An Overview on Password Spraying

An Overview on Password Spraying

An Overview on Password Spraying Attacks and Defending Against Them

Earlier this month, famous software giant Citrix had its internal network compromised and breached by a group of international cyber criminals who identify themselves as IRIDIUM – an Iranian based hackers group. When FBI informed the company about the breach, they had mentioned in their initial analysis that the hackers had most likely used a technique called ‘password spraying’ to exploit weak passwords of privileged accounts. And just like any other attack lifecycle, once the hackers got the initial compromise and established foothold in the target network, they worked their way to escalate privileges further and carried out internal recon to access and download sensitive internal business documents, all of this while maintaining their presence quietly until FBI disclosed and informed about the attack.

While internal and external investigations are still going on to identify exactly what all documents and information the attackers had accessed, the catch of the eye for security researchers and investigators is the increasing use of brute force attack style against organizations – password spraying. Well, we all know about the typical brute force attack: Take the user name of the target account, in combination with many different passwords using tools. This combination could be the list of standard and prevalent passwords or just simply an algorithm that mixes characters randomly to achieve the output.

So what makes password spraying different?

To put it simply, rather than brute forcing the standard passwords on a single target account, the attackers try the technique across multiple accounts to leverage any privilege accounts and assets they can get hold of. They will generate a list of target accounts and try out the commonly used passwords against each of them.

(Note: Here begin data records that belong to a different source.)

Rows are points. Two turns around zero, p and q, are shown by what they do to some points. Write where each new point lands after one turn and then the other. Backwards means that the second turn is done in reverse. Each puzzle has new turns, and all numbers are rounded.

Turn p:
[ 23, -23,  12] => [ 26, -23,   1]
[  2,  12, -20] => [ -2,  17, -16]
[-21,  30,   2] => [-21,  27,  14]
[ -4, -18,   6] => [ -2, -19,   2]
Turn q:
[ 1, -5, 17] => [-4,  3, 17]
[ -2, -27,  19] => [-12, -16,  26]
[-29,  16, -11] => [-22,  12, -24]
[11, -9, 22] => [ 3,  0, 26]
[  8,  18, -33] => [ 19,   2, -33]
[ 10,   7, -14] => [ 14,   0, -12]
Where do these land?
p, then q: [ -2, -27,  -3] => [ -4, -27,   1]
p, then q: [18,  5,  0] => [18,  4,  1]
q, then p: [ -5,  -4, -10] => [ -4,  -5, -10]
q, then p: [-4, 48, -3] => [  0,  47, -11]
q, then p: [ -7, -21,  15] => [-10, -18,  17]

Turn p:
[ 6,  7, -7,  7, 16,  6] => [ 4,  5, -4,  3, 17, 12]
[-33, -22,   1, -11,  -8, -38] => [-29, -19, -15,  -6,  -9, -41]
[ -3,   4, -19,  -9,  -3,  -4] => [ -7,  10, -12, -15,   0,   0]
[ 29,   0,  10, -12,  22,  -6] => [ 25, -13,  10, -14,  23,   0]
[ 12, -30,  11,   0,  30,  21] => [ 10, -39,   1,   6,  14,  25]
[ -4,   9,  23, -19, -20,  -6] => [ -3,   1,  27, -10, -16, -17]
[ 19,   3,  -7,  32, -25,  19] => [ 24,  20,  -9,  23, -23,  17]
[-15,  21,  -5,   8,  -1,   0] => [-15,  21,   3,   8,   5,  -1]
[-10,   7,  -7,   4, -10,   8] => [-10,  12,  -1,   4,  -9,   6]
Turn q:
[ 0, 34, 10,  9,  2, -6] => [  8,  29,   7,   3,   6, -19]
[ -5, -14,   2,   7, -21,   3] => [ -6,  -9,   9,  12, -18,   7]
[-12,  -8, -16,   7, -12, -13] => [-12,   0, -16,  10, -18,   2]
[-11, -16, -10,   7,  12,  -5] => [-10, -14, -18,   8,   5,  -1]
[ -9,  36,  31, -20,   6, -20] => [ -6,  26,  17, -27,   5, -38]
[  2, -13,  11,   1,  -4, -15] => [  1, -15,   1,  -1, -12, -13]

Below would be a good example [1]:

Sample Target Target Password Sunshine Sunshine sunshine Password1 Password1 Password1

Why this pattern technique can be evaded quite easily is because unlike the regular brute force, this attack would just appear as an isolated failed login to the existing detection systems. With regular brute force, there’s usually a limited number of failed login attempts for every account, which means that hackers can’t try out one target account with combinations of many different passwords due to the lockout mechanism.

This attack might seem quite basic. But remember we are talking about enterprise environments and large organizations where even a single compromised privilege account can give the attackers the leverage and enable them to move laterally across the network to gain complete access. Which is exactly why it should not be underrated and necessary steps should be taken.

How do we defend?

The Cybersecurity and Infrastructure Security Agency (CISA), United States Department of Homeland Security had recently published an article which briefly talks about the different solutions and recommended mitigations to defend password spraying attacks. Some of them are ensuring password policies are in place as per the latest NIST guidelines, review password management for shared accounts and user lockout settings. [2]

Apart from these, the most effective and recommended method to defend and prevent such attacks is by having a good multi-factor authentication aka MFA solution in the organization infrastructure.

How can multi-factor authentication solutions help organizations?

MFA makes it harder for attackers to get in. It strengthens security by requiring users to provide extra information or factors unique to what the user knows, is or has.Even with the correct username and password combination, hackers can’t break in if an additional piece of information is required. And nowadays, many organizations think that standalone solutions can better secure their resources and mitigate the risks. There are even solutions that allow MFA to be implemented for a specific set of users or particular group of applications across the organization.

However, a solution is not good enough yet if it is not smart enough, right? Traditional MFA is either “on” or “off”, which results in constant prompting for an additional factor that could annoy users. Nowadays, there are MFA solutions that are ‘adaptive’ and act ‘risk-based’. What this means is that solutions leverage analytics and advanced machine learning to challenge users with MFA based on pre-defined conditions such as location, device, day of the week, time of the day or even risky user behavior.

To conclude…

The steps, suggestions and references mentioned in this blog can help your organization maximize security against password spraying and similar attacks. Again the emphasis is on having better, hard-to-guess passwords for every user, ensure tools to detect and prevent these attacks are in place, a regular review of your password policies based on industry standards and lastly but not least, ensure you have a good multi-factor authentication solution implemented.

It’s time to change the way you think about passwords.